Linda, Michael, Randal and I arrived in Marmaris late this afternoon. We left Pamukkale at 10:30 am on a local shuttle to Denizli and then caught the 11:30 bus from Denizli to Marmaris. We arrived in Marmaris almost an hour late because Randal and I got what we had wished for. In Pamukkale we’d seen posters for a Turkish bike race and wished our timing had been better to see some of it. About an hour from Marmaris all traffic was stopped to clear the roads for the bicycle racers! We did get to see them go by but that made us about 40 minutes late. We encountered 2 other stops on the road probably for the same reason though we didn’t see the racers but only police and more jandarms. The race finished on the Marmaris waterfront but we were too late to see it. At first glance Marmaris seems to be a typical seaside resort area. I’m sure it has its charms but I miss the “oldness” of Istanbul. Maybe it’s because with Marmaris comes the confusion of dealing with the tons of paperwork to get Doramac into Turkey and then learning the ropes at the new marina. Randal is looking forward to that part so it’s good that someone is. I will be happy to get onboard and start cleaning her up after her journey. And it will be nice to do our own cooking again though we’ll probably keep eating the wonderful local breads and cheeses.
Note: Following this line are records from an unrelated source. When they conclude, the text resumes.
In the rows, 128 means zero.
The rows of X fall into 4 groups, and each row is roughly a mix of its group's hidden directions.
X (116 x 13):
[[151  96 126 173  99 133 138 150 179 127 109 180 154]
 [103 140  92 126 155  85 107 119  84  83 154  88 126]
 [ 93 134 125 115 154  80 102 137 101  74 132  86 100]
 [138 152 165  88 173  88 103 131  99 112 110 109  87]
 [113 101 189 112 104 122 115 162 148 110  93 134  79]
 [143 164 118 169 144  84 134 178  86 134 129 167 139]
 [106  98 112 135 103 176 126 138 173 176  97  94 119]
 [ 88  99  98 104 125 151  97 124 138 160  92  88  84]
 [172 167 102 139 132 160  68 114 128 159 129 156 106]
 [112 129 100 108 185 128 149  77  95 163 132  95 144]
 [137 154  78 105 105 135 104  90  79 124 158  88 138]
 [122 148 123 144  84 105 101 137 114 129 145 137 210]
 [123 121 153 102 124 157 146 105  73 118 104  71  93]
 [107 103 162 129  86 107 117 145  77 121 185 145 112]
 [ 75 135  81 160 128  89 165  98  97 112 142 131 135]
 [162  96 110 154  66 126 112  99 129 160 142 162 159]
 [161 149 137 111 103 194 138 143 173 148  87 136 124]
 [160  58 102 119 138 153  88 153 163 122 124 126 103]
 [101 140 119 134 105 114 179 108  95 182 121 170 155]
 [ 96 135 130 167 135 117 160 111  57 115  98 108 157]
 [130 156 164 110 156  76  89 120  82  93 112 122 115]
 [157 142 138 103 171 126 152 114 125 125 144 177  62]
 [164 149 114 106 112 115 100 176  89 118 109 122  69]
 [146 159 138 135 113 138 128 104 113 136 191 196 122]
 [152 142 157 166 142 122 138  98 110  83 128 191 102]
 [101  90  83 104 123 151 182 121 150 148 155 157 100]
 [125 122 167 121 135 157 145 119 119  57 137  70 128]
 [143 113 142  83 140 154 154 126 120 139 154  96  55]
 [124 114 125  83 146 195 166 114 125 156  91 106 121]
 [ 77 149 142 177 101 101 152 127  75 142 140 109 116]
 [106 130 128 161  99 121 100  89 104 107 116 201 119]
 [152 150 170 164 125 114 128 149 181 158 130 180 135]
 [135 135  78 112 115 124 110  73  78 143 157  95 146]
 [130 111 155 139 106 179 109 109 155 121  72 109 174]
 [106 106 190 153 134 102 167 119 124  80  98 140 113]
 [141 125 137 185 105 150 155 104 142 111 135 199 134]
 [102 124 110 116  82 157 110 135 167 198 115 144 132]
 [104  84 108 119 190 119 153  93 128 143  85 105 133]
 [120 144 116  73  81 129  91 101 129 104 107  94  92]
 [116 107 112  92 112 168 154  98 169 126 144 101  72]
 [123  90  64 143  81 138  96 153 138 106 136  99 138]
 [146 161 156 139 162 117 102 102 131 146 186 175 106]
 [128 160 161 133 100 132 140 115 110 181 131 198 132]
 [128 103 135 209 112 160 136 108 135  89 101 131 136]
 [153 112 117  92 103 155 138 170 146  95  64 111 124]
 [113 118 197 137 153 108 137 163 168 134 103 156  98]
 [116 178 153 178 131 125 175 136 119 146 120 155 173]
 [112  89 109 131 153  76  85 110  82 107 134 122 161]
 [130 153 193 115 154 147 182 117 106 158 152 112 123]
 [117 187 157 135 182 121 140 176 156 105 129 128 113]
 [150 104 111  98 125 163 131 141 189 137 152 132  71]
 [106  94 119 133 104 139 108 102 142 189 117 142 188]
 [167 159 154 128  97 144  88 160 139 129 126 176  83]
 [121 106 178 111 160 135 145 125 164 166  72 134 101]
 [104 105 159 159 141 164 157  91 139 136 110 114 190]
 [159 134 157 118 118 150  85 173 153  90  97 109  87]
 [ 96 101 148 109 147  93 110 140 134  86  83  98  83]
 [136 130 141 193 126 122 109  98  96  66 114 151 135]
 [ 91 114  95 145 150 107 166  92  99 116 173  96 154]
 [100 101 181  86 117 157 140 160 116 117 104 116  81]
 [ 90  65 113 105 125 126 130 132  94  81 105  98 109]
 [143 132 188 112 138 132  92 114 161 146 136 138 191]
 [128 136 154 126  87 170 163 110  96  73 165 124 142]
 [117 133  91 163  93 118 119 157 102  80 163  99  91]
 [145 124 146 184 139 163  91 109 131 108  78 107  93]
 [ 98 129 143 166 147 100  89  99 132 194 151 141 141]
 [170 101  87 108 136 152  83 135 173  91 154 129 129]
 [136 130 167 150 125 149 162 144 131 177 167 183 147]
 [171 175 158  89 112 119  97 167 104 133 119 126  91]
 [ 82 103 112 164 137  99 113 138 122 129 112  54 129]
 [ 90  92 143 180  92 154 122 106 145 119  78 138 115]
 [138 142 140 189 113 121  81 103  97  84 109 143 154]
 [114 111  74 155 105 108 108 168 121  95 128  78 102]
 [147 145 138  86 123 140 195 149 112  95  80 131 117]
 [126 125 104 158 146 138  71  97  91  89 100 107  93]
 [133 104  96  77 101 118  69 116 141 102 124 105  92]
 [130 150  92 162  90 142 125 152 188 122  98 165 142]
 [128 124 110  97 155 117 109  90 144 125  64  78 106]
 [119 152  96 120  99 139  53 113 121 170 114 155 119]
 [111 133 124  70 116 166 122 130  94 101 111  76  94]
 [140  94  83 117  95 151  85 141 147 100  87 110  94]
 [173 133 177  89 142 175 115 109 159 109 133 160 139]
 [135  96 115 162 114 169 172 163 146 122 135 176 164]
 [ 93 112  95 150  98 170 168  96 136 108  89 100 113]
 [164 104 120 149 123 187 147 172 136 130  88 119  90]
 [198 143 116 155 176 159 149 126 129 102 157 120 112]
 [160 115 114 135 175 169 135 117 137 121 117  99  59]
 [111 147  99 144  92 101  80 119 157 105 101 152 179]
 [107  66 161 132 118  77 114  99  97 156 139 140 113]
 [114 144 176 119  83 153 181 134  95 119  87 122 136]
 [ 98 154 131 162 160  78 147 138  93 122 135  95  82]
 [ 95 121 147 106 151  85 103 108  84  90 103 125  85]
 [136 106 119  98 136  91  65 122 172 127 166 151 149]
 [127  97  91 126 121 172 179 147 171 160 150 102 137]
 [119 154 133 165 144  75 114 137  95 128 132 158 190]
 [171 117 157 128 175 104 111 174  79 145 149 138 123]
 [104 114  82 156  85 137  96 128 117 126 133  98 190]
 [139 130  74 116 142 121 176 113 107  80 180 133 129]
 [144 171 177 116 103 151 167 117  98 119 144 179 118]
 [121 162 102 164 143  80 124 135 104 145 171 157  84]
 [107 131 162 132 123  98 137  98 108  99 118 204 100]
 [118 105  89  87 172 132 145 118 113 118 143 109  63]
 [123 154 106 112 137  94 195 150 100 147  85 147 109]
 [114 109 115 119 143 124 146  83  67 170 173 122 146]
 [149 125 151 186 138 157 136 160 140 141  90 153 180]
 [134 140 178 163 161 133 162 141  69 145 113 122 161]
 [125 162 172 126 143 119 150  99 113 184 132 185 134]
 [ 84  91 131 119 114 143 120 142 152 152  83  65 117]
 [105 123 153 129 193 154 189 147 134 155 129 146 136]
 [120 127  93  85 117  75  84 118  98 104 146 115  92]
 [107 117 138 114 146 192 188 165 106 131 148 142 135]
 [155 134 183 167 152 124 119 133 124  88  91  80 130]
 [128 115 121 101  99  89  73  85 107 119 110  87 100]
 [108 160 188 136 180 101 139 167 151 129 133 141 103]
 [ 85  99 101 175 123 106  83 118 133 156 150  91 146]
 [119 157 122 134 156  92 156  99 108 180 153 182 129]]

In each list below, three rows fit none of the groups, and each other row fits one group, some only roughly. Which are they? Name them in the order they come.
- q254: [115 137 161 113 103 172 159 103  96 132  91  78 102]
- q98: [157 107 124  95 177 129  94 146 172 101 101  90 115]
- q174: [113 126 143  86 109 132 104  86 139  98  88  69 109]
- q722: [178 140 119  90 132 138 113 140 164 151 109 195 121]
- q283: [146  87  74 135 139 129 115 154 185 128 152 164 112]
- q856: [111 153 177  74 126 132 113 118 101 146 125  95  77]
- q438: [152 163 123  81 101  87  65 150 128 119 135 143 115]
- q754: [130 137 205 137 106 109 114 159 151 144 137 165  97]
- q579: [134 124 179 113  97 177 128  94 133 146 129 157 179]
- q256: [ 90 125  70 103 110 105 144  98 132 109 158 118  77]
- q518: [154 133  68 169  96 119 116 116 125 113 163 146 176]
- q565: [172 176  85 119  96 141 106 154  97 128 148 126  89]
- q587: [137 175 161 139  90 150 105 131 125 124  67 125 170]
- q97: [122 121 159 103 188 174 147  88 142 121  91 114 116]

q174 q565 q97
- q927: [111 154  77 137  95  74  89 136 105  97 108 142 134]
- q756: [165 161 133  98 181 108 162 143 135 106 108 148  83]
- q525: [ 91  96 115  84 106 151 115  64 118 132 105 105 149]
- q909: [124 163 162 108 185 140 157 108 140 189 135 129 127]
- q796: [131  99 182 133  61 117 104 150 128 128 139 163 104]
- q605: [107  89 128 112 176 114 178 117 114  89 137 110  84]
- q217: [105 147 124 160  71 117 138 170  91 108 115 107  85]
- q344: [116 158 107  69 117 104  71 134 108 170 142 137 129]
- q824: [121 160 138 116 186 150 171 110 115 181 150 133 149]
- q15: [138 159 145  94 116 108  81  95 128 172 128 182 141]
- q13: [ 91 147 101 157 113  79 137 158  89  96 121 163 104]
- q77: [146 157 172 112 179 123 159 104 113  83 160 123 102]
- q634: [144  86  72 121 116 142 123  79 135 129  80 100 142]

q525 q15 q13
- q212: [122  76  98 170 125 144 101 122 148 105  84 128 174]
- q507: [141 125 129 104 148 115 202 128 128 122 176 173 114]
- q44: [141 185 192 127 125 111 119 159 157 143 148 150 103]
- q88: [135  81 132  69 132 143  93  96 161 124 152 100 104]
- q603: [128 107 134 164 169 126 168 131 181 160  97 159 151]
- q798: [ 96 151 151 167  99 127 154 112  79  99 178 115 124]
- q474: [123 127  71 104 156 169 125 149 177 133 116  84 125]
- q649: [141  90  67 129  88 148  87 130 154 134 149 146 158]
- q590: [ 91 136 107 150  77 104 163 161  92 125  93 105 108]
- q701: [147  89 126  55  98 134 103 111 165 137 108 149 136]
- q632: [163 147 178  81 147 167 160 126 136  86 120 142 122]
- q582: [168 143 179  97 106 177 116 148 149  92 103 140 116]
- q613: [177 118 152 113 187 126 152 138 159 123 144 147  80]
- q619: [108 140 154 170 146  77 128 170 127 104 173 160 131]

q474 q701 q613
- q198: [137 126 160 195 138 124 160 121 141  99 100 135 181]
- q180: [156 158 163 155 147 154 174 168 147 165 142 161 122]
- q718: [130 109  77 160 121 159 157 100 126 113 159 183 105]
- q221: [130 159 196 143 123 118 128 175 152 140 150 168 107]
- q670: [134 119 149 183 140 145 174 179 166 128 153 127 151]
- q201: [ 96 141 127  87 111  70  95 120  86 128 141 166 143]
- q955: [113 139 134 131 179 138 178 112  90 165 169 141 155]
- q496: [107 116 171 180  99 126 126 140 135 104  91  96 175]
- q317: [168 129 157 175 144 159 171 117 158 112 126 165  96]
- q949: [114 178 124 172 127 112 143  80  94 154 138 169 109]
- q403: [188 179 134 102 159 139 104 149 138 164 145 105 118]
- q820: [155 136 110 111 165 130 137  85 134 118 197 168 139]

q198 q670 q949
- q269: [ 67  71  83 112 123 135 134 113 120 119 116 111  95]
- q780: [ 98 130 120 110 113  89 135 108 105 118 158 208 133]
- q390: [150 120 115 109 157  66  85 157 103 131 169 152 115]
- q758: [155 172 203  96 145 124 120 129 102 151 139 122 144]
- q774: [124  81  92 167 134 179 166 127 149 114 128  91 113]
- q536: [130 147 157 103 157 156 147 148 178 129  65 118 107]
- q340: [117  60 152  96 150 127 106 146 106 101 141 113  83]
- q371: [112 117 155 163 128 170 121  94 185 150 129 155 169]
- q930: [103 120 131 166 104 123  90 165 121 102 122  68  90]
- q616: [172 167 174 150 160 125  90 127 114 115 100  91 112]
- q923: [139 127 164 104 168 120 187 171 112 147 146 118 165]
- q674: [152 167 123  93 120 203 151 116 124 167 128 117 134]

q340 q371 q923
- q764: [117 111 149 143 121 154 119 103 192 142 119 147 192]
- q91: [ 82 101  99 160  70 144  95 104 134 132 102 143 148]
- q65: [188 181 161  94 164 107 119 141 124 133 153 123 129]
- q883: [147 119 111 156 125 187 152 111 160 148 127 177  88]
- q973: [154 125 176 110 105 164  92 133 119 125  66  99 143]
- q636: [126 142 114  87 175 112 161 109 108 137  82  77 116]
- q99: [ 89 122 106 140  72 132 112 103 123 145 140 191 157]
- q569: [120 115 100 166 110 130 141 166 116  71 176 152 154]
- q378: [134 135 143  79  99 118  52 110 147 111 110 115 149]
- q53: [131 103  61 140 105  99  92 151 102 100  98 135 108]
- q214: [132 120 108 104 163 119 169  84 127 158 156 172 170]
- q503: [ 61  67 116 115 129 104 135 118 147 127  86 120 133]
- q633: [144 145 137  89 143 128 189  94 110 145 132 184 148]
- q657: [ 70 129 112 144 132 115 196  98 111 140 152 156 125]
- q23: [ 85 124 118 101 147 143 146 157  81  75 146  93 111]

q636 q503 q657
- q844: [119 120 185 100 128 148 170 109 130 139  74 118 166]
- q66: [130 117 100 164 167  79 126 158 126 137 170 175 145]
- q309: [156 142 123 163 158 110 131 103 192 159  97 151 155]
- q422: [107 113  56 130  96 162 130 130 139 163 160 128 160]
- q351: [199 139 118 104 120 163 104 122 143  84 111 156 147]
- q589: [150 138 114 147  89 177 124 160 136 120  62 119 102]
- q425: [145 170 138  95 183  68 117 126 112 154 141 119 134]
- q263: [130 138 194  76 148 121 122  95 109 147 163 105 137]
- q588: [101 107  95 136 124 126 150 142  70 105 191 121 150]
- q482: [103 114 143 162 109  96 129 128  99  76 123 100 186]
- q682: [142 116 171 154 163 128 108 154 120  70 134  80 106]
- q223: [121 141  60 120  83 111 100 141 138  98 104 136  87]

q351 q425 q682
- q257: [120 114 171 103 153 178 173 147 143 163  95 141 107]
- q270: [121 142 184  97 134  95 187 142 149 147 133 164 122]
- q863: [145 112 167 179 144 156 123 179 162 108 106 157 139]
- q157: [114 165 151 155  77 134 158 123  77 125 162 160 114]
- q387: [161 174 170  92 124 118 113 163 153 180 136 132 137]
- q59: [119 117 136 150 145 105  63 159 158 152  91  94 104]
- q712: [156  90 109 139 147 136  97 117 154  60 101 101 145]
- q204: [130 137 165 122 126 158 130 113 208 148 143 145 166]
- q10: [137 150 202 132  84 163 105 144 127 133 100 148 113]
- q618: [131 106  86 114 127  85  89 134 150  68 115 109 157]
- q460: [159 156 127  87 186 110 159 117 141 155 111 172 121]
- q459: [ 88 125 164 139 124 136 165  76  98 150 149 123 176]

q863 q712 q618
- q464: [113  80  87 179 144 117 115 130 152 122 126 157 179]
- q729: [116  87  57 135 133 117 127 102 101  89 122 102 154]
- q562: [119 141 143 139 176 106 122 140 128 131 213 122 106]
- q73: [100 118 167 163 100 168 155 146 129 146 123 186 152]
- q777: [142  61 117 146 131 168 102 137 117 111  77 100 131]
- q376: [118 102  62 148 148  74 111 152 109 123 157 148 116]
- q369: [116 131 131 133 114  83 152 123  98  84 165 170 177]
- q360: [128  95 129 137 128 157 209 136 173 141 146 142 119]
- q784: [152 116  90 162 159 114  90 102 153 108 112 166 172]
- q479: [131 134  89  89 129 155 134 147 162 200 145 119 108]

q562 q73 q784
- q327: [ 96 139 127 188  87 108  81 159 115 147 135 125 100]
- q962: [137 151 149  94  81 177 110 169 142 102 116 124  89]
- q349: [166 141 144 184 100 169 115 141 160 149 109 112 166]
- q886: [142 145 157  82 172  76 140 154 103 104 145  97 128]
- q475: [154 110 101 110 132  85  60 163  98 110 123 139 110]
- q647: [140 170 177 140 125 160 175 145  86 142  97 108 117]
- q739: [ 75  89  82 147 121 131 104 111 100  91 112  95 120]
- q423: [ 99 106 123 160  64 137 101 158 120 114 111  78 126]
- q114: [ 81 136 151 111 101  89 119 176  84 109 105 136 156]
- q767: [123 118  99 169 146  70 110 150 160  75 114 133 141]
- q656: [100  98  97  78 152 129 165  90 119 153 155 148  95]
- q581: [121  99  94 106 196 124 143 161 159 114 118 113  91]
- q978: [103 109  92 185 154  96 155 146  76 114 117 137 137]

q114 q656 q581
- q207: [111 164 123 155  67 123 138 147  90 163 133 168 105]
- q940: [146 104 128 123 131  97  51 138  92 108  98 119 156]
- q312: [149  90 119 101 126 151  89 158 175 109  81  97 133]
- q929: [122  94 167  87 113 150  98 133 163  94 101 100  91]
- q698: [137 173 186 161 130 106 123 171 159 125 148 158 112]
- q691: [145 109  87 108 213 131 130 100 141 124 148 134 123]
- q709: [116  91  90 162 144 116 149 138  63 105 111 109  96]
- q578: [137 106 167 108  87 183 115 109 146 144 107 144 177]
- q556: [149 146  77 114  90 159 103 133 146  78  96  99 130]
- q746: [147 145 182  94 102 176 125 137 156 158  93 126 103]
- q370: [147 138 125 118  55 161 145 138 127  92 127 159  86]
- q668: [114 157 157 179  93 114  89 155 107 136 143 129  79]
- q790: [ 99 117 109 159  52 143 101 127 120 159 147 137 157]

q929 q691 q370
- q793: [146 127  89 163 135 139  94 131  97  98 142  67 161]
- q641: [113 108  89  65 127 118 143 137 166 151 151 147  84]
- q426: [103 142 135 148 146 123 179 153  73 123  73 108 123]
- q480: [122 122 170 131 191 119  91  99 164 163 127 122 154]
- q673: [132  64  66 153 142 116 102 150 113 103 116 129 112]
- q926: [157 171 130 125  82 150 102 161 176  93 104 121 118]
- q643: [155 121 151 106 195 142  97 101 172 107 157 121 132]
- q750: [127 171 166  77 125  75 105 148 114 153 135 139 156]
- q404: [138 122  71 117 143 170  89 122 134 161 126  90  87]
- q967: [117 174 138 151  94 176 182 128 141 130  85 126 123]
- q642: [140 115 160 134 133 186 127 161 152 153 110  99 183]
- q148: [106 152 140 159 135 122 169 105  78  97 183 110 121]
- q481: [182 176 177 137 165 106  95 137 110 115 118 125 130]

q641 q426 q642
- q817: [103  85  84 164 158  96 153 123 101 109 156 135 163]
- q606: [ 87  80 111 122 133 131 152 144 129 116 116  51 121]
- q292: [151 152  84 105 170 116  84 134  85 121 156  93 128]
- q488: [173 168 139 156 149 177 124 136 155 130 174 150 154]
- q238: [153  93  86 125 134 164 152 124 165  93 185 134 130]
- q573: [ 97  86  99 164  85 142 164 140 111 131 117 128 179]
- q28: [157 183 174 141 123 148 156 164  90 153 104 133 133]
- q727: [149 127 164 109 117 147  91 131  92 108  67  87 145]
- q953: [135 127 199 110 115 151 143 141 138 186 126 154 101]
- q231: [145  78 106 160 177 135 163 162 111 137 151 135  91]
- q959: [116 102 144 132 165  78 124  71 109 181 129 125 125]
- q156: [141 103  50 122 128 107 112 160 156 148  88 130 124]
- q81: [128 149 138  89 124 136 160 122  80 126 133  86  64]

q488 q238 q573
- q161: [108 130 183 108 107  86  91 112  92 147 156 126  93]
- q167: [141 131 150  63 112 108  58 110 129 118 133 107 126]
- q210: [130 118 110  85 109 126 102  66  88 150 125  85 110]
- q218: [140 195 129  98 154 180 149 123 127 160 146 104 135]
- q472: [157  88 106 108  85 165  89 153 163 106  99 127 141]
- q693: [ 97 136 120 148  94  98  71 104  85 103 116 150 159]
- q24: [139 147 114 132  97 127 112 209 110 107  89 134 104]
- q120: [147 131  90  78 142 120  99 134 172 128  68 111 140]
- q631: [133 164 177 112 132 118 119  99 107 194 162 134 112]
- q368: [123 110  93 144  57 140  87 163 134 150 103 141 128]
- q82: [144 163 180  78 144 144 142  97  84 127 130 161 121]

q24 q120 q82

In the meantime our hotel room is “roomy” and the balcony has a clothesline so we can wash some small stuff and not pay small fortunes to the hotel laundry services. We did some walking this evening but will really start to explore tomorrow. We’ll probably try to visit the marina before Doramac is off loaded to sort things out and get the lay of the land, so to speak. All of the yachts should come off much more quickly and easily than they went on. The BBC Everest is to arrive in Marmaris on April 28th.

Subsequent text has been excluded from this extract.